Three bugs in the QSSense scoring algorithm

I've converted the Quicksilver scoring algorithm to JavaScript for various projects, and I believe I've found a few bugs in QSSense.m. (I've only learned as much Objective-C as I needed to translate the algorithm, but I'm fairly sure these bugs are real.)

Several years ago I started with this old version of the code, which used NSString. That worked well, though I didn't really have a way to verify that the JS version was returning the same scores as the Objective-C version.

Recently, I found this repo and the TestQSSense.m file. The scores in testScoreSimpleNS() from the initial commit matched the scores from my JS version, but I couldn't get it to consistently match the new values, even when I added the /2 to score -= (matchedRange.location-strRange.location)/2; (which wasn't in the original code above). Some of the tests produced the same scores, but others didn't. As far as I could tell by inspection, they all should've been the same, so it was very confusing.

I finally just gave in and ran the ObjC code in Xcode to see what was going on. After stepping through it (and cursing the absurd complexity of simply dumping strings to the console in Cocoa/ObjC), I believe there are three issues:

  1. The line where the /2 was added to increase the scores for longer strings throws away the fractional part of the result, since it's not dividing by 2.0. I suppose that could be intentional, like calling floor() on the result, but it seemed odd since score is a float. Making the divisor a float brought more of the scores from my code into alignment with the test file.

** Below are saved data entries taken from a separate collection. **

Each row of a before or after table is a point. One or more steps were done to the points. Then noise was added and the rows were shuffled. The steps act on columns, c1 being the first. What was done? A step turns or swaps two columns, mirrors them in a line or flattens them onto one, adds a multiple of one to another, or multiplies or shifts one. Angles are multiples of 10 degrees, from the lower column toward the higher: turns from -170 to 170, lines from 10 to 170 but not 90. Use the fewest steps. Two steps may share a column if one is a turn and the other turns, adds or multiplies; they go together, in the order done. Otherwise the lowest column goes first.

Before:
[[ 2.3 -4.5]
 [-5.0  3.3]
 [-3.8  6.3]
 [-8.9 -1.3]
 [ 0.0 -0.4]
 [-0.3 -4.2]
 [-3.3  1.9]
 [ 5.4  3.6]]
After:
[[-3.1  6.8]
 [-9.1  0.1]
 [ 1.5 -4.8]
 [-3.0  2.7]
 [-3.9  4.6]
 [ 5.9  2.4]
 [-1.2 -4.6]
 [-0.6 -0.2]]
Steps: turn c1 and c2 by -10 degrees

Before:
[[ 3.6 -0.4  3.1]
 [-2.1  6.0  1.5]
 [ 4.2 -1.5 -4.2]
 [-8.4 -6.5 -4.6]
 [-1.5  4.0 -2.2]
 [ 4.9 -2.3  3.6]
 [ 6.5  3.9 -3.6]
 [ 6.3  0.1  0.5]
 [-6.5  0.8  0.7]
 [-2.0  5.4  1.6]]
After:
[[ -1.7  -3.4  -2.2]
 [ -3.0   3.5  -9.2]
 [ -3.4   5.4  -4.4]
 [ -6.6  -3.7  -9.0]
 [ -0.3  -5.0 -10.3]
 [ -3.2  -5.4  -5.7]
 [  2.2   6.6  -5.6]
 [  9.9   5.0 -10.6]
 [ -0.2  -5.1  -3.0]
 [ -3.5   3.9  -3.9]]
Steps: mirror c1 and c2 in the line at 120 degrees; shift c3 by -6.0

Before, 13 rows:
[[ 1.3  7.4  0.9 -2.4 -0.6  1.0]
 [-5.0 -2.5  0.0  6.4  0.8  1.1]
 [-1.1  3.8  2.2 -1.3  0.2  5.7]
 [-0.8 -1.4  3.9 -3.4  5.5  3.3]
 [ 4.8 13.8 -3.4 -2.3  2.1  4.4]
 [-3.9 -1.8 -3.9  2.8  6.3 -2.4]
 [ 0.5 -3.6  3.2 -2.2  4.5 -4.6]
 [-2.0 -2.6 -1.9 -3.1  0.8  6.4]
 [-4.5 -2.9 -1.6 -1.6 -2.0  6.2]
 [-6.2 -0.6  3.0 -2.3  0.8  5.6]
 [-4.1 -0.4 -5.5 -2.3 -1.0  5.6]
 [-1.6 -1.6  1.1 13.2 -2.3  4.7]
 [-4.6 -3.3  1.4  2.4 -2.2 -0.1]]
After, 13 rows:
[[  1.0   1.9   5.5  -3.1  -0.6   6.8]
 [ -5.2  -1.6  -0.7   6.2   2.0   2.2]
 [ -4.9  -6.1  -2.2  -0.9   3.9  -1.8]
 [ -2.1  -6.5  -2.7  -3.2   1.9  -0.3]
 [ -2.3  -3.3   1.5  12.9   2.4  -2.0]
 [ -7.0  -5.6   4.0  -2.2  -0.1  -0.4]
 [ -1.0  -4.8   6.0  -3.2  -1.7   4.2]
 [ -4.5   0.3   2.8   2.8   4.8   0.2]
 [  1.1   0.9   1.7  -2.3  -5.5  -6.0]
 [ -1.7  -4.3   3.3  -1.5  -3.1  -5.0]
 [ -3.5   0.0  -5.6   2.8  -2.6   6.4]
 [ -4.1  -5.5  -9.1  -2.4   0.8  -2.6]
 [  5.2  -1.6  -5.6  -2.5 -11.8  -7.8]]
Steps: turn c2 and c5 by -130 degrees; turn c2 and c6 by 110 degrees; multiply c3 by 1.6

  2. The inline buffer is filled with only part of the string, rather than all of it. This throws off the lookup of the current and previous chars, since the lookup is done from matchedRange.location, which is in relation to the start of the entire string. But inlineBuffer is filled from strRange, which moves to the right with each recursion. So the check of whether the previous char was a word separator or the current char is uppercase is looking at the wrong letters, which then causes the score to be adjusted incorrectly. For instance, an abbreviation matching the initial letters of words will have a lower score than it should, since the previous char in the buffer won't be a space, while it is in the original string. Fixing this in the ObjC code brought the remainder of the scores into alignment.

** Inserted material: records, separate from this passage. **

Each row of a before or after table is a point. The points were changed in one or more steps. Then noise was added and the rows were shuffled. The steps act on how far a point lies along the listed directions, d1 being the first. What was done? A step turns or swaps two directions, mirrors them in a line or flattens them onto one, adds a multiple of one to another, or multiplies one. Angles are multiples of 10 degrees, from the lower direction toward the higher: turns from -170 to 170, lines from 10 to 170 but not 90. Use the fewest steps. Two steps may share a direction if one is a turn and the other turns, adds or multiplies; they go together, in the order done. Otherwise the lowest direction goes first.
In the rows, zero is written as 128.

Directions:
(1): [154 143 170]
(2): [152 165 100]
(3): [166  94 116]
Before, 13 rows:
[[127 150 105]
 [126 157 193]
 [151  96 177]
 [196 115 143]
 [114  79 123]
 [145 122  98]
 [123  59 131]
 [178  94 147]
 [165 112  85]
 [157 120 140]
 [ 92 149 112]
 [173 114 129]
 [ 70 118 143]]
After (13 x 3):
[[172 114 149]
 [152 125 145]
 [ 85 117  75]
 [158  97 115]
 [144 105 110]
 [154 127 151]
 [141  93  94]
 [167 115 147]
 [121 140 138]
 [100 158 142]
 [102 159 147]
 [167  85 106]
 [165  79  95]]
Steps: mirror d1 and d3 in the line at 80 degrees; multiply d2 by 0

Directions:
(1): [ 93  89 107 107]
(2): [113 105 147 178]
(3): [ 90 166 106 143]
(4): [155 118  80 150]
Before:
[[131 166 154 174]
 [184 141 108 116]
 [113 179 143 147]
 [120 177 155 150]
 [181 163 127 116]
 [127 115 128 113]
 [146 134 143 111]
 [130 112 131 116]
 [161 116  91 132]
 [125 137 160 142]
 [130 151 141 164]
 [121 163 131 151]
 [149 160 134 119]
 [165  99 128 107]]
After, 14 rows:
[[133 159 108 181]
 [139 172 105 201]
 [212 122  94 122]
 [134 106 147 107]
 [120 189 106 175]
 [162 157 108 132]
 [168 108  96 131]
 [134 133 145 148]
 [211 147  93 131]
 [114 179  97 168]
 [162 121 138 113]
 [193  71 149  93]
 [102 201 100 170]
 [127 110 142 105]]
Steps: add -1 times d1 to d4; multiply d3 by 2

Directions:
(1): [105  90  72 118 144 121]
(2): [ 95 164 123 137 131  74]
(3): [123 103 134 197 129 125]
(4): [122 115 160 119 192 122]
(5): [184 112 122 125 129  84]
(6): [153 169  93 148 161 149]
Before (8 x 6):
[[173 148 123 127 121 180]
 [122 101 132 168 141 109]
 [141 122 120 128  95 165]
 [153 101 120 144 123  93]
 [102 130 131 110 151 117]
 [ 99 125 109 145 141  67]
 [143 124 136  96 128 150]
 [146 104  82 138 137 183]]
After, 8 rows:
[[173 149 122 115 120 181]
 [128 129 121 128  97 179]
 [135 105  84 148 136 193]
 [133  80 134 212 142  98]
 [ 90 141 134  97 151 128]
 [144 132 133  67 127 151]
 [202  80 118 163 124  48]
 [115 111 106 160 143  51]]
Steps: multiply d3 by 2; multiply d5 by 2.5

Directions:
(1): [149 155 109 146  81 121  67 140 133]
(2): [121 104 111 169 111 180 130  78 126]
Before:
[[117 126 121 126 132 134 115 115 119]
 [124 112 127 108 128 131 134 141 134]
 [109  77 138 136 161 171 168  84 139]
 [134 151 119 124 127 128 121 110 131]
 [101  96 136 118 189 132 223 113 122]
 [129 164 210  20 192   7 163 237 134]
 [119 110 139 151 130 157 154  98 122]
 [116 124 132 134 119 121 124 112 125]
 [100 115 134 147 134 159 158  97 122]
 [131 116 137 104 147 118 155 153 132]]
After:
[[120 105 147 110 161 125 146 126 135]
 [121 124 132 130 115 114 120 121 120]
 [122 114 134 109 148 134 161 144 133]
 [126 127 143 127 133 124 142 133 119]
 [125 111 129 109 128 131 130 138 133]
 [113 114 142 100 189 105 210 138 124]
 [133 150 121 122 128 124 118 112 132]
 [ 97 103 194  90 196 110 204 133 126]
 [108 138 139 127 136 123 142 122 124]
 [120 131 126 122 132 130 106 124 119]]
Steps: flatten d1 and d2 onto the line at 20 degrees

  3. The mask of matching letters can contain more matches than there are letters in the abbreviation, which I mentioned recently in a comment on this old PR (someplace probably no one would see it).

    Consider matching "test" against the string "t e s t tess!". The full abbreviation doesn't appear as a substring in the first loop, so it's reduced to "tes" and the function recurses. That substring is found near the end of the string, and those indices ([8, 9, 10], I think) get set in the mask. Then it looks for the remaining "t" in the rest of the string, but only finds "s!", so it has to start over and shrink the abbreviation again. Eventually, it finds the individual letters separated by spaces and returns a score. But the mask still contains those first hits that it gave up on.

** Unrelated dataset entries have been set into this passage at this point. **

Each row is a point. The points of each table are mixes of a few directions, plus a little noise. Count the directions of each table, and those that both share. Where both have some left over, give the other angles between the two spaces (their principal angles), to ten degrees, smallest first.

First (4 x 2):
-0.48 0.38
-0.31 0.25
0.61 -0.49
0.18 -0.15
Second (7 x 2):
0.58 -0.48
0.02 -0.05
-0.57 0.46
0.13 -0.11
-0.42 0.31
-0.32 0.27
0.57 -0.45
Directions: first 1, second 1, shared 1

    My solution was to clear the mask just before the return 0; at the end of the function. I believe that's correct, as the 0 score means the algorithm will start over with a shorter abbreviation, and that shorter bit might hit in a different place, rendering the previous hits obsolete. If the UI isn't underlining all those letters, then something else must be cleaning up the mask. (I tried clamping it to the length of the abbreviation, but I don't think that gives the correct results in all cases.)

It looks like the inline buffer was added 9 years ago, so maybe it doesn't make sense to fix the behavior now. But it should be noticeable if you have two somewhat similar strings and an abbreviation that matches the start of words or uppercase letters in one, and random letters near the beginning of the other. The first match might score lower than the second when it shouldn't.

Anyway, I'm just happy to solve the mystery of why my code wasn't returning the same scores when it looked like it should. My rough test version of QSSense.m that I was using to step through the code and print out debug info is in this gist.


  • 点赞
  • 写回答
  • 关注问题
  • 收藏
  • 复制链接分享
  • 邀请回答


  • weixin_39864571 weixin_39864571 4月前

    I also tried to replicate the results of the testLongString() test in TestQSSense.m with my JS version. Part of the reason the indexes set kept growing as strRange.length kept increasing was bug 3 above, but the other reason is that the index set is not cleared or reintialized between each test. That means it ends up with every hit from all the calls to QSScoreForAbbreviationWithRanges(), whereas you'd normally call it with a fresh set each time.

    点赞 评论 复制链接分享
  • weixin_39859052 weixin_39859052 4月前

    I've converted the Quicksilver scoring algorithm to JavaScript

    Gross. 😉 (I’ve done something similar.)

    That’s the one area of the code that I’ve never really looked at, but I’m sure you’re probably right about the bugs. I’m looking forward to digging into it. (Looks like you’ve done most of the hard work. Thanks.)

    Maybe this is a good time to incorporate the TextStart logic into the main app and make it the default (which I’ve wanted to do for a long time).

    点赞 评论 复制链接分享
  • weixin_39864571 weixin_39864571 4月前

    I've got a JS version of this algorithm in my QuicKey Chrome extension, which lets you switch to a tab via a Quicksilver-style search on the title or URL. I realized it needed some tuning to better sort webpage titles or URLs while the user types, since they're much longer than typical OS filenames and often contain GUIDs or tokens with lots of capital letters. So I dove into to trying to better understand the algorithm and added some debugging info that tried to visualize how the scoring worked.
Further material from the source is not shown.